We assume Gaussian likelihood $\mathcal{N}(x|\mu_c, \Sigma)$ with class means $\mu_c$ and the same covariance matrix $\Sigma$ for all classes. We do not fix our priors and denote them with $p(y=c)$. Like above, assume that we only have two classes $c\in\{0, 1\}$.

$$p(x|y=c) = \mathcal{N}(x|\mu_c, \Sigma) = \frac{1}{(2\pi)^{d/2}|\Sigma|^{1/2}} \exp\left\{ -\frac{1}{2} (x - \mu_c)^T \Sigma^{-1} (x - \mu_c) \right\}
$$


> **Task 2** Given that assumption, show that the following equality holds: 
>
> $$p(y=1|x) = \sigma(w^Tx + b)$$
>
> with
> 
> $$
 \begin{aligned}
 w &= \Sigma^{-1} (\mu_1 - \mu_0)\\
 b &= -\frac{1}{2} \mu_1^T \Sigma^{-1} \mu_1 + \frac{1}{2} \mu_0^T \Sigma^{-1} \mu_0 + \ln \frac{p(y=1)}{p(y=0)}
 \end{aligned}
$$



$$a = \ln \frac{p(x|y=1)p(y=1)}{p(x|y=0)p(y=0)} = ...$$





Since both $w$ and $b$ only include parameters which are depended on the data, we can also directly learn $w$ and $b$.
With the bias rewriting trick we can include the bias in the weight and simply to $\sigma(w^Tx)$ where we only have to learn $w$.

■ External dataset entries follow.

Each row is a point. Each copy is the shape, with its points in the same order, turned, moved and blurred by noise. Some copies are also mirrored. Which?
In the rows, 128 means zero.

Shape (7 x 2):
[[ 46 118]
 [169 146]
 [172 118]
 [171 156]
 [147 129]
 [ 72 151]
 [171 116]]
Copy 1 (7 x 2):
[[ 40 125]
 [161 142]
 [149 175]
 [167 141]
 [132 152]
 [ 70 102]
 [158 172]]
Copy 1 is: mirrored
Copy 2, 7 rows:
[[108 191]
 [145  79]
 [174  75]
 [147  63]
 [156  99]
 [ 87 146]
 [178  81]]
Copy 2 is: mirrored
Copy 3, 7 rows:
[[ 48 145]
 [163 108]
 [173 136]
 [167 102]
 [146 125]
 [ 69 112]
 [174 137]]
Copy 3 is: mirrored
Copy 4:
[[ 36 154]
 [170 131]
 [156 118]
 [160 161]
 [138 138]
 [ 77 176]
 [154 114]]
Copy 4 is: only turned

Shape:
[[ 81 114 155]
 [ 94  69 171]
 [110 107 141]
 [ 92 121 173]
 [126 143  95]
 [155 144 151]
 [ 99 126  72]
 [101 113  13]]
Copy 1 (8 x 3):
[[123  79 141]
 [129  59  97]
 [132 106 120]
 [102  81 129]
 [145 154 147]
 [ 94 149 110]
 [177 142 160]
 [232 169 164]]
Copy 1 is: mirrored
Copy 2 (8 x 3):
[[183 147 127]
 [208 120 160]
 [165 121 144]
 [187 155 156]
 [109 110 112]
 [110 136 174]
 [123  98  90]
 [108  57  54]]
Copy 2 is: mirrored
Copy 3:
[[ 97 110 163]
 [ 73 149 176]
 [ 94 135 145]
 [108 118 175]
 [124 112  90]
 [155 149 136]
 [ 97  94  72]
 [ 77 100  22]]
Copy 3 is: mirrored
Copy 4, 8 rows:
[[ 81  96 145]
 [115  67 174]
 [123  88 142]
 [ 97  95 166]
 [126 111  87]
 [151 143 141]
 [100  95  65]
 [124  71   8]]
Copy 4 is: only turned

Shape:
[[181  95 110]
 [ 91  68 154]
 [153 118  96]
 [196 171 116]
 [118 211 105]
 [184 143 140]
 [100 130 134]
 [159  80 108]]
Copy 1, 8 rows:
[[140  92 100]
 [187 132 183]
 [113 108 122]
 [ 95 143  63]
 [ 55 187 127]
 [129 143  78]
 [128 158 164]
 [148  88 123]]
Copy 1 is: only turned
Copy 2:
[[ 82 102 134]
 [166 127 209]
 [120 103 120]
 [ 56 151 100]
 [139 198  67]
 [ 74 143 132]
 [157 159 146]
 [108  89 153]]
Copy 2 is: mirrored
Copy 3 (8 x 3):
[[146 102  74]
 [164 123 176]
 [125 106  77]
 [100 147  30]
 [ 34 171  89]
 [123 154  56]
 [109 139 139]
 [155  93 102]]
Copy 3 is: only turned
Copy 4 (8 x 3):
[[165 141  83]
 [ 64 145 107]
 [163 163 113]
 [213 120 128]
 [176 141 208]
 [174 108 107]
 [107 139 161]
 [136 163  78]]
Copy 4 is: only turned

To train the model an a 2-class dataset $\mathcal{D} = \{(x_i, y_i)\}_{i=1}^{N}$ ($x_i\in \mathbb{R}^d$, $y_i\in \{0, 1\}$) we have to maximize the joint probability over the whole dataset:

$$
p(y|w) = \prod_{i=1}^{N} \sigma(w^Tx_i)^{y_i} (1- \sigma(w^Tx_i))^{1-y_i}
$$

Using the negative log-likelihood we get an easy-to-differentiate error function which we can optimize. This function is called the binary cross-entropy as it expresses the entropy of the probability distribution:

$$E(w) = -\ln p(y|w) = -\sum_{i=1}^{N}\left( y_i\ln(\sigma(w^Tx_i)) + ({1-y_i})\ln(1- \sigma(w^Tx_i))\right)$$


> **Task 3** Assume that $\mathcal{D}$ is a linearly separable dataset for 2-class classification, i.e. there exists
> a vector w such that $\sigma(w^Tx)$ separates the classes. Show that magnitute of the maximum likelihood parameter $w$
> of a logistic regression model approaches infinity ($||w||\rightarrow \infty$). Assume that $w$ contains the bias term.
>
> Hint: You can use the fact that $\sigma(a) \in (0, 1)$ for all $a\in\mathbb{R}$.
> 
> How can we modify the training process to prefer a $w$ of finite magnitude?

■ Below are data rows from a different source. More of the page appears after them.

Rows are points. To make a cloud, some directions were put in groups of two or more. Within a group, all points are equally far from the middle, so they leave a hole (a ring in 2 directions, a hollow ball in 3). The other directions are filled evenly. Then the cloud was stretched, turned, moved and blurred a little. Count the holes, and give their numbers of directions, smallest first.
In the rows, zero is written as 128.

Cloud (15 x 2):
[[138  80]
 [105  53]
 [183 144]
 [107 157]
 [ 88  71]
 [158  99]
 [ 87 164]
 [143  96]
 [121 158]
 [142  79]
 [ 69 163]
 [127  95]
 [ 95 101]
 [123 168]
 [143 114]]
Holes: 0

Cloud, 22 rows:
[[159 129  86]
 [121 114 149]
 [197 114 108]
 [191 163 147]
 [ 64 108 173]
 [142 172 111]
 [148 160 121]
 [139 136 103]
 [ 65 138 175]
 [128 111 133]
 [ 94 172 142]
 [166  90  78]
 [152 195 115]
 [117 169  92]
 [122  96 184]
 [110 173 168]
 [137 126 137]
 [146 121 201]
 [125  85 158]
 [100 184 111]
 [158 106 192]
 [176  71 146]]
Holes: 0

Cloud, 28 rows:
[[108  83 128  72]
 [ 89 160 103 110]
 [116 132  77 153]
 [107  85  77 136]
 [ 78 129 178 160]
 [117  88 151 195]
 [ 74 134 170 164]
 [118 109 207 173]
 [156  93 107 195]
 [129 176 147 127]
 [139  61 132 104]
 [101 100 172 110]
 [128  59 150 128]
 [100  98 170 170]
 [103 110 194 113]
 [122 111 116 109]
 [186 140 133 155]
 [129 192 162 178]
 [157  94  81  79]
 [134 164 180 127]
 [143 180 192 139]
 [149  92 162  92]
 [ 82 109 120 195]
 [105 195 119  93]
 [137 115 147 170]
 [ 89 139 147 110]
 [ 97 144 140 138]
 [146 128 176  86]]
Holes: 0

Cloud (50 x 6):
[[153 105 175  96 202 156]
 [ 93 112 146  70 144 153]
 [126  91 153 104 217 160]
 [164 159 121 118 191 102]
 [ 98  72 151 124 175 139]
 [165 139 129 170 132  64]
 [172 114 110 171 100  85]
 [132 140 149 124 165  48]
 [ 98 130 108 118 195 150]
 [100  86 161 143 116 147]
 [107 104 167  89  92 162]
 [191  74 124 136 163 179]
 [123 156  93 121 103 170]
 [128 150 153 126 157 186]
 [161  38 134 138 110 129]
 [150 144 186 128 136 114]
 [107 133 115 172 129 157]
 [147  51 112  94 153 188]
 [159 137 139 100 185  80]
 [141 175 150 148 136  73]
 [171  88 161  94 208 147]
 [ 98 107 168  74 132 163]
 [169 101 136  89 204 118]
 [131 141 157 170 126  99]
 [101 121 130  96 201 155]
 [140 144  92 125 101 179]
 [140  48 112  99 148 194]
 [185 144 111 151 180 146]
 [118 135 103 139 120 205]
 [170  77 158  98 107 129]
 [122 105 140  98 111 206]
 [114 101 135 110 218 147]
 [122  79 146 130 202 105]
 [145 122 193 130 134 103]
 [113 149 104 124  73 111]
 [169  40 146 135 153 107]
 [ 82  76 150 109 118 115]
 [169  65 124  86 173 158]
 [101  80 152  83  94 126]
 [132  37 116 127 120 179]
 [125 156 103 120  80 138]
 [146 112 198 115 145 104]
 [ 84 124 134  91 111 103]
 [170 101  83 121 189 131]
 [141  96 145 117  62 143]
 [168 109 136  88 189 102]
 [119 148 110 170 167 144]
 [128 113 160 167 139 126]
 [143  43 110 105 148 190]
 [121  79 179 126 165  96]]
Holes: 3 (2, 2, 2)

## Properties of the Sigmoid Function

### Derivative of the Sigmoid Function

> **Task 4** Show that the derivative of the Sigmoid function $\sigma(a) = \frac{1}{1+e^{-a}}$ can be written as
>
> $$\frac{\partial\sigma(a)}{\partial a} = \sigma(a)(1-\sigma(a))$$

Give your solution as tex code using in the cell below:



$$\frac{\partial \sigma(a)}{\partial a} = ... $$






### Deepening: Symmetrical Properties of the Sigmoid Function (optional)

Show that the following equality holds for the Sigmoid function:

$$\sigma(-a) = 1 - \sigma(a)$$

Why does this equation hold, what is the intuition behind it?